■ WHAT IS EXPECTED ■
Write out, word for word, every line in the data below from the one containing "Known rows, with" to the one containing "C -> K -> T -> M -> Z", both of them included.

■ INPUT RECORDS ■
(in the rows, 128 means zero)
Known rows, with every step that occurs:
U -> T -> K -> C: [137 137 126 100 140 160 158 138 102  94 149  89 104 130 119 151 159 148
 116 128 114 136 147 115 161  97 120 139  89 121 130 149]
T -> K -> A -> U -> X -> V: [117 159 170 107  84 139 142 123 160 108 111 101 182  95 106 189 158 107
 152 163 106 116 115 175 162  84 121  94  86 151 141 134]
V -> X -> U: [143 141 127 122  96  79 123 162 149 109 120 115 132  90 139 131 151  82
  89 132 116 118 114 140 118 117 119 129 114 119 147 137]
M -> T -> U -> A -> G -> C -> K: [169 164 128 126 160 138 161 113 168 105 166  97 121 146 103 156 138 138
  29 102 112 103  86 138 155 152 101 127 134  73 180 157]
Z -> M -> T -> K: [124 150 153 148 147 179 149 158 153 128 165  94 147 130 110 148 149 159
 114 123 131  88 159 143 148 111 117  98  82 138 117  88]
K -> A -> U -> Z: [137 133 137  97 139 135 102 134 161 108 160  90 131 112 142 139 162 115
 107 102  93 106 109 152 181 104 127 105 125 129 126 136]
T -> U -> X -> V: [156 126 142 154  93  90 140 140 169 115  98 124 185 116 102 173 134 108
 137 177 133 124 106 143  99 143 136 117 123 125 160 131]
X -> U -> T -> K -> A: [138 131 124 117 109 127 157 167 135  99 148  94 143  80 127 145 177 119
 114 115 104 116 155 144 183  69 134 135  71 109 136 139]
T -> M -> C -> K -> A -> U -> X -> V: [ 97 148 171 120 110 125 169  85 180 103 146  99 138 101  93 190 137 119
 175 135  98 107  94 226 150  80 111  92 129 142 132 108]
Z -> M -> C -> K: [121 143 149 151 155 135 146 108 138 123 159  99  89 141 134 155 125 131
 132 112 109 102 138 143 120 128 119 108 142 125 120  98]
A -> G -> C -> K: [139 169 122 106 136 138 151  71 124 124 147 117  81 168 124 137 112 128
  76 109 116 120 113 137 132 131 105 141 135  97 148 163]
C -> K -> A -> U -> X: [113 145 143  90 127 139 128  93 164 111 128  94 143 118 141 175 153  80
 163 135 109 117  98 160 168  53 128 115 125 118 124 136]
Z -> U -> T: [140 111 140 126 125 134 127 124 144  85 143 103 139 110 123 145 165 133
 117 160 123 129 123 111 154 116 128 136 127 145 128 124]
X -> U: [144 132 138 132 113  98 136 144 147 115 121 128 143 100 131 135 132 106
 117 123 124 116 128 143 121 108 120 128 122 111 141 123]
C -> K -> T -> M -> Z -> U -> X -> V: [108 163 205 160  94 159 174  94 183  74 117  75 152 118 112 179 170 123
 178 165 136 113 111 205 127  90 102 115 139 162 121 105]
G -> Z: [143 145 140 123 156 138 125 122 135  93 143 120 127 133 127 121 150 120
 133 108 120 123 128 132 137 144 111 128 125 138 129 130]
G -> Z -> M -> T -> U -> X: [166 136 160 166 161 138 138 148 210  86 152  81 180 127 102 162 175 116
 135 134 136  73 116 136 131 136 118 100 113 128 139  89]
T -> U: [146 118 122 141 122 122 132 144 141 127 128 117 146 132 129 125 135 125
 120 132 123 119 116 122 125 148 131 132 132 106 139 141]
X -> U -> Z: [159 134 133 132 128  88 121 168 163 106 141 117 138  99 139 136 141 112
  86 109 116 113 129 148 129 116 122 119 116 113 147 124]
G -> C: [138 146 128 127 131 128 130  98 137 122 122 108 116 153 117 136 118 136
 113 124 132 116 119 114 126 141 115 132 126 108 131 153]
G -> Z -> M -> C -> K -> A: [136 156 153 133 183 153 143  99 150  97 179  76  83 151 135 139 164 107
 153  76  86  98 138 157 152 123 112 109 130 135 117 107]
Z -> U -> X: [127 133 159 131 103 122 132 115 164 112 100 117 168 124 124 160 150 105
 151 182 137 127 101 129 120 104 123 120 131 157 133 115]
V -> X -> U -> T -> M: [137 120 119 129  96  85 147 171 156  78 162  97 124  58 120 133 163 115
  90 125 125 104 123 161 150 105 121 129 105 122 135 123]
C -> K: [123 143 120 115 148 140 134 113 126 125 143 123 109 146 141 138 123 115
 133 119 121 138 129 138 130 107 124 137 128 110 128 135]
U -> Z -> M: [159 135 141 150 151 127 107 154 156 116 163  91 115 129 144 138 141 131
  97 113 123  92 141 128 131 145 127  99 126 138 122 104]
U -> A: [146 135 139 129 137 115 127 146 131 109 125 121 131 100 133 141 139 122
  96 118 124 128 111 123 146 147 121 117 139 131 143 133]
G -> A -> U: [129 152 153  99 113 148 116 116 152  88 152 135 130 125 123 144 154 112
 122  88  97 114 106 127 159 117 108 124 146 130 131 125]
M -> C -> K -> T -> U -> Z: [113 143 135 164 137 138 149 139 157 111 151  77 106 145 124 139 157 154
  95 105  90 120 124 148 141 157 110 133 134  85 160 139]
K -> A -> G -> C: [144 151 122 107 117 135 142  80 129 138 138 106  95 154 115 118 134 124
  86 104 107 111 115 135 149 130 120 133 123 112 145 163]
K -> T: [100 138 147 148 108 151 135 121 130 123 112 100 126 130 122 120 150 148
 132 129 126 124 138 131 138 139 114 138 125 115 135 130]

■ RESULT OF THE EXERCISE ■
Known rows, with every step that occurs:
U -> T -> K -> C: [137 137 126 100 140 160 158 138 102  94 149  89 104 130 119 151 159 148
 116 128 114 136 147 115 161  97 120 139  89 121 130 149]
T -> K -> A -> U -> X -> V: [117 159 170 107  84 139 142 123 160 108 111 101 182  95 106 189 158 107
 152 163 106 116 115 175 162  84 121  94  86 151 141 134]
V -> X -> U: [143 141 127 122  96  79 123 162 149 109 120 115 132  90 139 131 151  82
  89 132 116 118 114 140 118 117 119 129 114 119 147 137]
M -> T -> U -> A -> G -> C -> K: [169 164 128 126 160 138 161 113 168 105 166  97 121 146 103 156 138 138
  29 102 112 103  86 138 155 152 101 127 134  73 180 157]
Z -> M -> T -> K: [124 150 153 148 147 179 149 158 153 128 165  94 147 130 110 148 149 159
 114 123 131  88 159 143 148 111 117  98  82 138 117  88]
K -> A -> U -> Z: [137 133 137  97 139 135 102 134 161 108 160  90 131 112 142 139 162 115
 107 102  93 106 109 152 181 104 127 105 125 129 126 136]
T -> U -> X -> V: [156 126 142 154  93  90 140 140 169 115  98 124 185 116 102 173 134 108
 137 177 133 124 106 143  99 143 136 117 123 125 160 131]
X -> U -> T -> K -> A: [138 131 124 117 109 127 157 167 135  99 148  94 143  80 127 145 177 119
 114 115 104 116 155 144 183  69 134 135  71 109 136 139]
T -> M -> C -> K -> A -> U -> X -> V: [ 97 148 171 120 110 125 169  85 180 103 146  99 138 101  93 190 137 119
 175 135  98 107  94 226 150  80 111  92 129 142 132 108]
Z -> M -> C -> K: [121 143 149 151 155 135 146 108 138 123 159  99  89 141 134 155 125 131
 132 112 109 102 138 143 120 128 119 108 142 125 120  98]
A -> G -> C -> K: [139 169 122 106 136 138 151  71 124 124 147 117  81 168 124 137 112 128
  76 109 116 120 113 137 132 131 105 141 135  97 148 163]
C -> K -> A -> U -> X: [113 145 143  90 127 139 128  93 164 111 128  94 143 118 141 175 153  80
 163 135 109 117  98 160 168  53 128 115 125 118 124 136]
Z -> U -> T: [140 111 140 126 125 134 127 124 144  85 143 103 139 110 123 145 165 133
 117 160 123 129 123 111 154 116 128 136 127 145 128 124]
X -> U: [144 132 138 132 113  98 136 144 147 115 121 128 143 100 131 135 132 106
 117 123 124 116 128 143 121 108 120 128 122 111 141 123]
C -> K -> T -> M -> Z -> U -> X -> V: [108 163 205 160  94 159 174  94 183  74 117  75 152 118 112 179 170 123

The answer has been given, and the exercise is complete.